R – How to get to the anonymous arrays

hashperl

The following code generates a list of average number of clients connected by subnet. Currently I have to pipe it through sort|uniq|grep -v HASH.

Trying to keep it all in perl this doesn't work:

foreach $subnet (keys %{keys %{keys %days}}) {
    print "$subnet\n";
}

Source is this:

foreach $file (@ARGV) {
        open(FH, $file) or warn("Can't open file $file\n");
        if ($file =~ /(2009\d{4})/) {
            $dt = $+;
        }
        %hash = {};
        while(<FH>) {
            @fields = split(/~/);
            $subnet = $fields[0];
            $client = $fields[2];
            $hash{$subnet}{$client}++;
        }
        close(FH);
        $file = "$dt.csv";
        open(FH, ">$file") or die("Can't open $file for output");
        foreach $subnet (sort keys %hash) {
                $tot = keys(%{$hash{$subnet}});
                $days{$dt}{$subnet} = $tot;
                print FH "$subnet,$tot\n";
                push @{$subnet}, $tot;
        }
        close(FH);
    }

    foreach $day (sort keys %days) {
        foreach $subnet (sort keys %{$days{$day}}) {
            $tot = $i = 0 ;
            foreach $amt (@{$subnet}) {
                $i++;
                $tot += $amt;
            }
            print "$subnet," . int($tot/$i) . "\n";
        }
    }

How can I eliminate the need for the sort | uniq process outside of perl? The last foreach gets me the subnet ids which are the 'anonymous' names for the arrays. It generates these multiple times (one for each day that subnet was used).

Best Solution

but this seemed easier than combining spreadsheets in excel.

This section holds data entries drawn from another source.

Each row of a before or after table is a point. One or more steps were done to the points. Then noise was added and the rows were shuffled. The steps act on columns, c1 being the first. What was done? A step turns or swaps two columns, mirrors them in a line or flattens them onto one, adds a multiple of one to another, or multiplies or shifts one. Angles are multiples of 10 degrees, from the lower column toward the higher: turns from -170 to 170, lines from 10 to 170 but not 90. Use the fewest steps. Two steps may share a column if one is a turn and the other turns, adds or multiplies; they go together, in the order done. Otherwise the lowest column goes first.

Before:
[[ 26 -42  -2]
 [ -3   5 -37]
 [ 14 -34  37]
 [ 35  14  -2]
 [-18 -38 -11]
 [  5   2 -29]
 [-13  -8 -28]
 [-53  -6 -12]
 [ 21  36   8]
 [ 32  27  31]
 [ 33   9   2]
 [ -7  19 -10]]
After:
[[-44   1  13]
 [-40  15  50]
 [-24  26   0]
 [-12 -13 -15]
 [ 25  28  59]
 [ 29 -43 -20]
 [ -5  -4 -60]
 [ 22  43  -4]
 [ -7   5 -48]
 [ 46   4 -19]
 [ 16 -10 -47]
 [-27  22  -1]]
Steps: turn c1 and c2 by 120 degrees; multiply c3 by 1.6

Before (10 x 9):
[[-25 -51 -36 -36 -21  36 -33  11 -11]
 [-28 -49 -15  38  11 -20  33  20 -18]
 [ 28  13  -9  -4 -23  26  18  29   8]
 [-36  -7 -14  -2  12  33 -19 -33  13]
 [ 14 -10  10  23  23 -23   6  -6  28]
 [-25 -18  23  12  20 -27   9 -38 -15]
 [-42 -35  12  21  -1 -25  -4  28 -19]
 [-11  -8 -19  -7  29   2  17  36 -19]
 [  5 -60  25  11 -10  28   9  29  21]
 [ 12   2  26  38  15 -11 -14 -17 -24]]
After:
[[  8  -8  -2  35  12  33 -20 -33  13]
 [  8  -8 -38  10  29   2  17  36 -19]
 [-39   2   2  -5  15 -11 -14 -17 -24]
 [ -8 -19   8  27  21 -27   9 -38 -15]
 [ -1  14  -1 -29 -23  26  18  28   7]
 [-26 -10  38  -9  23 -23   6  -6  28]
 [-33 -49 -33  34  11 -20  34  20 -18]
 [-14 -35  -7  45  -1 -25  -4  29 -19]
 [-11 -60  46  -3 -11  28  10  29  21]
 [ 40 -50 -46  19 -21  36 -34  11 -10]]
Steps: mirror c1 and c4 in the line at 130 degrees; add 1 times c9 to c3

Actually, modules like Spreadsheet::ParseExcel make that really easy, in most cases. You still have to deal with rows as if from CSV or the "A1" type addressing, but you don't have to do the export step. And then you can output with Spreadsheet::WriteExcel!

I've used these modules to read a spreadsheet of a few hundred checks, sort and arrange and mung the contents, and write to a new one for delivery to an accountant.


In this part:

foreach $subnet (sort keys %hash) {
        $tot = keys(%{$hash{$subnet}});
        $days{$dt}{$subnet} = $tot;
        print FH "$subnet,$tot\n";
        push @{$subnet}, $tot;
}

$subnet is a string, but you use it in the last statement as an array reference. Since you don't have strictures on, it treats it as a soft reference to a variable with the name the same as the content of $subnet. Which is okay if you really want to, but it's confusing. As for clarifying the last part...

Update I'm guessing this is what you're looking for, where the subnet value is only saved if it hasn't appeared before, even from another day (?):

use List::Util qw(sum); # List::Util was first released with perl 5.007003 (5.7.3, I think)
my %buckets;
foreach my $day (sort keys %days) {
    foreach my $subnet (sort keys %{$days{$day}}) {
        next if exists $buckets{$subnet}; # only gives you this value once, regardless of what day it came in
        my $total = sum @{$subnet}; # no need to reuse a variable
        $buckets{$subnet} = int($total/@{$subnet}; # array in scalar context is number of elements
    }
}

use Data::Dumper qw(Dumper);
print Dumper \%buckets;